In today’s databases most values are stored more than once. For example, a person’s name is stored in the Customer_table, but also in the Billing table. In most cases it can be beneficial to keep both values in sync. To make this possible DATPROF Privacy has the possibility to store a translation of an anonymization in a separate table. This feature can be found in the Function Editor, under the tab “Translation table”. Here you can enable/disable the usage of a translation table. When enabled you can select in which schema and under what name you want to save the table (i.e. TT_FIRST_NAME, TT as in Translation Table).

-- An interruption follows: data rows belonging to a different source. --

Each wall is flat, endless, passes through zero and stands at right angles to its row. A trip goes straight from one point to another. Which walls does it cross, in order?

Walls:
(1): 0.029  0.076
(2): -0.040  0.141
Trips:
0.049  -0.108 to 0.101  -0.090 -> none
-0.012  0.112 to -0.350  0.145 -> none
-0.123  0.034 to 0.177  -0.158 -> 2
0.331  -0.340 to -0.296  0.020 -> 2

Walls:
(1): 0.013  -0.177  -0.159  -0.244  -0.186  0.009
(2): -0.074  0.068  -0.322  -0.120  -0.123  0.130
Trips:
0.076  0.194  0.090  0.098  -0.194  0.034 to 0.197  0.196  0.145  0.084  -0.026  0.019 -> none
-0.292  -0.230  0.110  0.112  -0.014  -0.051 to 0.109  0.037  -0.152  0.119  -0.230  0.191 -> 1, 2
0.079  0.184  0.040  -0.103  0.010  -0.115 to -0.102  0.216  -0.112  -0.198  0.012  0.032 -> 2, 1
0.115  -0.129  -0.164  0.087  -0.047  0.275 to 0.078  0.018  -0.193  -0.011  -0.229  0.106 -> none
0.035  -0.039  -0.011  -0.099  0.051  0.255 to -0.287  -0.030  -0.022  0.025  0.121  -0.003 -> 1
0.005  0.159  -0.152  -0.129  -0.037  -0.228 to 0.316  0.194  0.018  -0.301  -0.081  -0.003 -> none
-0.115  -0.283  0.062  -0.068  -0.006  0.039 to 0.157  -0.257  -0.195  0.064  0.216  -0.031 -> none

Walls:
(1): 0.085  0.287  -0.093  0.012  -0.297  -0.080  -0.059  0.165  -0.090  0.129  -0.196
(2): -0.012  -0.077  -0.147  0.053  0.025  -0.207  -0.360  0.076  -0.191  0.224  -0.087
(3): -0.330  -0.065  0.037  0.234  0.065  0.071  0.017  -0.162  0.352  -0.139  0.235
(4): 0.001  -0.195  -0.090  0.123  0.233  0.175  -0.144  0.148  0.020  0.047  -0.014
(5): -0.028  0.063  0.114  -0.129  -0.052  -0.106  0.043  0.236  0.014  0.113  0.092
Trips:
-0.300  -0.166  0.045  -0.031  0.107  -0.063  0.291  -0.118  0.148  -0.033  -0.220 to -0.029  0.134  -0.403  -0.094  -0.277  0.203  0.130  0.083  0.196  0.011  -0.025 -> 1
-0.080  -0.013  0.216  0.036  0.164  0.096  0.130  0.212  0.207  -0.159  -0.035 to 0.424  0.186  0.233  0.069  -0.360  0.134  -0.167  0.018  -0.173  0.084  -0.096 -> 1, 3, 4, 2
0.038  0.065  -0.065  0.034  -0.311  0.050  -0.156  -0.128  -0.101  -0.312  -0.112 to 0.120  -0.106  0.009  0.165  0.002  0.007  0.097  0.082  -0.200  0.238  -0.013 -> 2, 4, 5
-0.098  0.099  -0.171  -0.349  -0.177  -0.038  0.177  -0.027  0.062  -0.074  0.065 to 0.071  0.227  -0.207  -0.049  0.001  -0.021  -0.074  0.085  0.543  0.125  -0.091 -> 3, 4

Walls:
(1): -0.197  -0.106  -0.486  -0.093  0.082  0.104  -0.295  -0.214  0.093  0.161  -0.066  0.055  -0.063  -0.042  0.207  -0.086  -0.017  0.078  -0.040  0.116
(2): -0.137  -0.016  -0.321  -0.334  -0.075  -0.255  -0.074  0.347  0.206  -0.037  -0.119  -0.170  0.042  -0.014  0.074  -0.045  0.086  0.020  0.021  -0.243
(3): -0.044  0.059  0.076  0.290  -0.102  0.022  -0.120  -0.210  0.302  0.149  -0.301  0.217  -0.406  -0.132  -0.106  0.074  -0.128  -0.205  0.162  -0.037
(4): 0.002  -0.003  -0.038  -0.259  -0.114  0.127  0.088  0.038  0.066  -0.112  -0.092  0.125  0.079  -0.007  -0.145  -0.070  -0.188  -0.197  0.106  -0.152
Trips:
-0.163  0.126  0.086  0.032  0.094  -0.141  -0.087  0.197  -0.337  -0.188  -0.274  -0.156  -0.088  0.056  -0.064  0.055  0.297  0.082  -0.049  0.042 to -0.157  -0.033  -0.004  -0.293  -0.102  0.176  -0.056  -0.100  0.043  -0.040  0.134  -0.385  0.088  -0.003  -0.043  0.062  -0.094  -0.075  -0.014  -0.056 -> 4, 1
-0.134  -0.134  0.145  0.158  -0.246  0.109  -0.076  -0.034  0.111  -0.001  -0.003  0.141  -0.025  0.365  -0.109  -0.126  0.059  -0.002  -0.015  0.101 to -0.044  0.056  -0.165  -0.114  -0.183  -0.002  0.102  0.201  -0.151  0.140  -0.269  0.160  -0.030  0.174  0.349  0.264  -0.197  -0.124  0.210  -0.149 -> 1, 2
-0.073  0.090  -0.144  0.321  -0.178  -0.051  0.085  0.398  0.050  -0.184  -0.023  0.350  0.053  -0.153  -0.045  -0.118  -0.011  0.211  -0.411  0.202 to -0.011  0.053  0.073  -0.086  -0.107  0.001  -0.102  0.166  -0.211  0.085  -0.024  -0.090  0.035  0.129  -0.129  -0.010  -0.006  0.178  0.129  -0.188 -> 4
0.003  0.147  -0.015  0.155  -0.076  -0.039  0.055  -0.001  -0.057  -0.026  0.136  -0.159  -0.079  0.038  0.189  -0.013  -0.196  0.184  -0.103  0.206 to -0.032  -0.105  -0.087  -0.161  -0.236  -0.186  0.129  -0.060  -0.110  -0.066  0.169  0.272  -0.044  0.094  0.114  -0.184  0.164  0.152  -0.167  0.066 -> 2
0.151  -0.160  -0.044  -0.149  0.255  0.225  -0.053  0.221  -0.263  -0.134  -0.218  -0.238  -0.254  0.016  -0.018  0.037  0.096  0.110  0.050  -0.077 to 0.101  -0.160  0.121  0.004  -0.174  -0.042  -0.182  0.088  -0.266  -0.087  0.005  0.049  0.191  -0.025  -0.157  -0.299  -0.184  0.111  -0.213  -0.022 -> 4, 2
0.123  0.070  0.161  0.009  -0.245  0.122  0.074  -0.100  -0.154  0.097  -0.191  0.127  0.077  0.083  0.286  -0.404  0.038  -0.171  -0.178  -0.118 to 0.002  0.175  -0.276  0.077  -0.276  0.075  0.156  0.155  -0.096  -0.058  -0.115  -0.179  0.137  -0.111  0.116  -0.042  0.099  0.050  0.226  0.104 -> 3, 2, 1
0.099  -0.099  0.410  -0.052  -0.115  0.016  -0.044  -0.105  -0.108  -0.011  0.051  -0.100  0.033  0.205  -0.056  0.206  -0.032  -0.001  0.154  0.025 to 0.168  0.146  -0.178  -0.020  -0.065  -0.190  0.225  -0.006  0.082  -0.007  0.050  0.014  0.013  0.086  0.045  0.054  0.090  0.131  -0.195  -0.238 -> 2

Walls:
(1): 0.343  0.055  0.238  -0.235  -0.077  0.132  0.155  0.084  -0.072  -0.029  0.101  -0.191  0.175  0.068  -0.033  0.251  0.019  -0.124  0.368  -0.012  -0.043  0.041  0.004  0.110  -0.031  -0.051  0.161  -0.082  -0.239  -0.003  -0.308  -0.344  -0.025  0.066  -0.028  0.149  -0.072  -0.372  -0.122  -0.170  0.085  -0.127  -0.318  -0.345  -0.045  0.093  -0.379  -0.172
(2): -0.141  0.179  0.022  -0.067  -0.232  0.085  -0.167  -0.098  -0.255  0.137  0.046  0.120  0.077  0.086  -0.048  0.275  0.153  0.072  0.143  -0.124  -0.005  0.164  -0.006  0.184  0.098  -0.234  0.203  0.051  0.250  -0.016  -0.134  -0.016  -0.143  0.071  0.082  -0.211  -0.287  0.070  -0.208  0.123  -0.113  0.102  -0.261  0.186  0.036  -0.193  -0.110  0.237
(3): 0.097  -0.078  -0.117  0.007  0.102  -0.020  -0.126  0.055  0.093  0.076  -0.274  -0.113  -0.133  -0.010  0.185  0.152  0.077  0.080  0.141  0.074  0.093  -0.011  -0.066  0.013  0.145  0.078  0.131  -0.239  -0.143  -0.190  -0.005  0.081  -0.033  0.264  -0.194  0.111  -0.036  -0.114  -0.111  0.126  0.106  -0.005  0.166  -0.146  0.032  -0.288  0.108  0.208
Trips:
-0.014  -0.156  -0.202  -0.070  0.090  0.229  0.249  -0.108  -0.053  0.087  0.099  0.068  0.170  -0.042  0.300  0.031  0.068  0.075  0.145  -0.080  0.119  -0.239  0.068  -0.054  -0.025  -0.052  -0.268  0.166  -0.082  0.022  -0.065  0.344  -0.009  0.051  -0.107  -0.232  0.100  -0.204  -0.016  -0.004  0.022  0.013  0.071  0.277  0.117  -0.116  -0.042  0.061 to 0.056  0.209  -0.149  0.149  -0.049  -0.044  -0.234  -0.043  -0.007  0.173  -0.048  -0.071  0.045  -0.059  -0.132  0.095  -0.082  -0.277  0.167  0.459  0.017  0.168  0.081  0.085  0.144  0.126  0.371  -0.107  0.009  -0.304  -0.027  -0.019  -0.077  0.099  -0.090  -0.075  -0.288  -0.053  0.055  0.255  0.231  0.216  0.231  -0.194  -0.058  0.164  0.113  -0.091 -> 1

As said, a translation table keeps a translation consisting of the old value (i.e. the original first name) and the new value (i.e. the shuffled first name) of an anonymization function. It also adds the primary key value(s) of the anonymized table. These keys can be used in other functions to find the right anonymized value in the translation table, so another table can be anonymized in the same manner.
Usage of a translation table
A translation table is often used as input for a value lookup. A translation table makes it possible to anonymize consistently throughout a database or a chain of databases. It is imperative that the key you use must be available in both systems and/or tables. A primary key isn’t always the right key for this, so it is possible in DATPROF Privacy to ‘toggle primary key’. This is a virtual key; the toggled key won’t be created on the database, but it will be added to the translation table. Social security numbers and account numbers are usable data for this, amongst others. As long as the key is unique and present in all affected tables, it will be usable.
Usage of a translation table can be straightforward, but it is also possible to combine multiple translation tables into one view or table. An example, you have multiple translation tables relating to person data, one for the result of the first name shuffle, one for the last name shuffle, one with the new social security number. All these tables contain an id, in this case the customer_id. Then it will be possible to create a combined translation table, including all old and new person’s data. The great benefit of this, is that it makes it possible to use one function on tables that you want to anonymize based on a table that was anonymized earlier in the process, instead of one function for each value that you want to anonymize.
Your translation table contains the original values. Therefore you should treat the translation tables with a care we often advice clients to treat it as if it were production data. For example, you could place the translation table(s) in a separate schema with a separate privilege scheme. Furthermore, if the anonymized database is on another server, from where distribution of the data to test environments takes place, this reduces the risk even further.